A federal investigation of Hopkinton’s Stryker Biotech is still underway after a second guilty plea by a former Massachusetts sales manager for the Michigan-based Stryker Corp. subsidiary, which develops bone injury repair products, according to news reports.
Two weeks ago, former territory manager Justin Demming admitted to promoting the combined use of a pair of separate bone-healing products, each granted a provisional “humanitarian device exemption” by the FDA, a designation Massachusetts federal attorney Michael Sullivan’s office termed among the “narrowest” of approvals the agency bestows.

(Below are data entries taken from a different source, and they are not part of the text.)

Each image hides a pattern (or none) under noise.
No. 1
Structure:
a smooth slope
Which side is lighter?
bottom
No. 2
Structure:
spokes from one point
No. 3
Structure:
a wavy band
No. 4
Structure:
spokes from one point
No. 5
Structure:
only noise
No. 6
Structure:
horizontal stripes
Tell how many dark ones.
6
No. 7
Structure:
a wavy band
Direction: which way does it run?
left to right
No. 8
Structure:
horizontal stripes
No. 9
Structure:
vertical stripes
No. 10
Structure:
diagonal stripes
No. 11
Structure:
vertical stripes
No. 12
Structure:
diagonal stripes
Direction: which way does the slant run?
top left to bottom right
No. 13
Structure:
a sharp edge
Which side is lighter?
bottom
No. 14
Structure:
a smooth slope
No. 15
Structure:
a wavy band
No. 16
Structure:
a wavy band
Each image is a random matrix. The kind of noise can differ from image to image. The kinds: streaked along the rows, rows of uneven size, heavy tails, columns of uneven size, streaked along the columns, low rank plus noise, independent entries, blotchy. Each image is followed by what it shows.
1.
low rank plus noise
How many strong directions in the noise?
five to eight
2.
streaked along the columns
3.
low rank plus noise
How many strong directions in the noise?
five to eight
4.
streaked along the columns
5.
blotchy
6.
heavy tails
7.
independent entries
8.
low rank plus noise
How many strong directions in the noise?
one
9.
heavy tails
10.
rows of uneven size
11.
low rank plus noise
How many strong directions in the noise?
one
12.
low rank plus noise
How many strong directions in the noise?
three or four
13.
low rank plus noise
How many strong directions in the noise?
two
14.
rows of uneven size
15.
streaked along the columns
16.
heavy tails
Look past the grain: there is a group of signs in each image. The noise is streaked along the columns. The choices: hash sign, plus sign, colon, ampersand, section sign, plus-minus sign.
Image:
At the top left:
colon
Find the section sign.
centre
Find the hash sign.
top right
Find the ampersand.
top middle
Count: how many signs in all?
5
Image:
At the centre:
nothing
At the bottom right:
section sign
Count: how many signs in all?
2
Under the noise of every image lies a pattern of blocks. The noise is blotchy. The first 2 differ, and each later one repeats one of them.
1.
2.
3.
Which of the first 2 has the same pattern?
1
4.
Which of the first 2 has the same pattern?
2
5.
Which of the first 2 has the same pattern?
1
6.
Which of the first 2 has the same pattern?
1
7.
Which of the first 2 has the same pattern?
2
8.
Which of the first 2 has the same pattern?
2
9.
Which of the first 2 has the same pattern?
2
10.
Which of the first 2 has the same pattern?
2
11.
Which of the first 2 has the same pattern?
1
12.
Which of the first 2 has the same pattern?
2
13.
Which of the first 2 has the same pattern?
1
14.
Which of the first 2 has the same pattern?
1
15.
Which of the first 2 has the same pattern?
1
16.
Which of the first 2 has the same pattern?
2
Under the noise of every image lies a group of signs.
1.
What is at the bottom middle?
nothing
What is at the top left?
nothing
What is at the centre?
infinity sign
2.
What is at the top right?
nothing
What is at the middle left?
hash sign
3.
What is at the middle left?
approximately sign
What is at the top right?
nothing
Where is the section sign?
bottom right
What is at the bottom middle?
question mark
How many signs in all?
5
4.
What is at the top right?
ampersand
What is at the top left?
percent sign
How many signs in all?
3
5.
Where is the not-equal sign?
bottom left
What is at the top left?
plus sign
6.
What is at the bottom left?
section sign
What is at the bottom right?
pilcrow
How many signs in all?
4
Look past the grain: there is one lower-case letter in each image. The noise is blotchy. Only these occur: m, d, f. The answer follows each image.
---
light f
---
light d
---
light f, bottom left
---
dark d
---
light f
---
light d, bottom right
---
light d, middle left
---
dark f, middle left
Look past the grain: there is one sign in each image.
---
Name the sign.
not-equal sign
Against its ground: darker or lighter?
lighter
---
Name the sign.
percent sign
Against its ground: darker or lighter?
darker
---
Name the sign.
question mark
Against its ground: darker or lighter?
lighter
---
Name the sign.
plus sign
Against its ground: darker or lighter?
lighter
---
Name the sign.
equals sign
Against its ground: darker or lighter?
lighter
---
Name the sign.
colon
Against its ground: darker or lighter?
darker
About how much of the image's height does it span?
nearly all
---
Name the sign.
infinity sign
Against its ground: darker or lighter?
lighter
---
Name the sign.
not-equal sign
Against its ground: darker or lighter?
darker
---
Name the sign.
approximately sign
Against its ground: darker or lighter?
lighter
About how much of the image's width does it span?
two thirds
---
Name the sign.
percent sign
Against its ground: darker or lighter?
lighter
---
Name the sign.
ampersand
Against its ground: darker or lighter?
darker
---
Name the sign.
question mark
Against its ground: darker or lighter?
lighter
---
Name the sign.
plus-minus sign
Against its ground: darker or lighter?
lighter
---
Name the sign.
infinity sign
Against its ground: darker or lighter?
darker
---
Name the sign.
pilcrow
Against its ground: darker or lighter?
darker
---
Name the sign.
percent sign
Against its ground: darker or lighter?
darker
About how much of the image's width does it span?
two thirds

Combining the treatments and devices caused “adverse effects” in patients ranging from minor irritations to infections requiring follow-up surgeries, according to the Boston Business Journal, which reported the first Stryker sales manager’s guilty plea in November 2008.
Demming knew about the adverse outcomes when he promoted the products’ off-label use beginning in February 2006, according to his plea agreement — despite the August 2006 recall of one of the bone void-filling products, Calstrux, for what the FDA called a “lack of labeling precautions,” the business journal reported.
Last November, Darnell Martin pleaded guilty to the same off-label promotion scheme and to faking clinical trial approval paperwork for a third Stryker product. Martin said he learned that Stryker had fired another, unnamed sales manager after it discovered falsification of the same type of approval paperwork, prompting him to send emails to the Hopkinton subsidiary that attempted to cover his tracks.
Martin said the company motivated its sales force with bonuses for meeting quotas for clinical trial approvals, according to his plea agreement.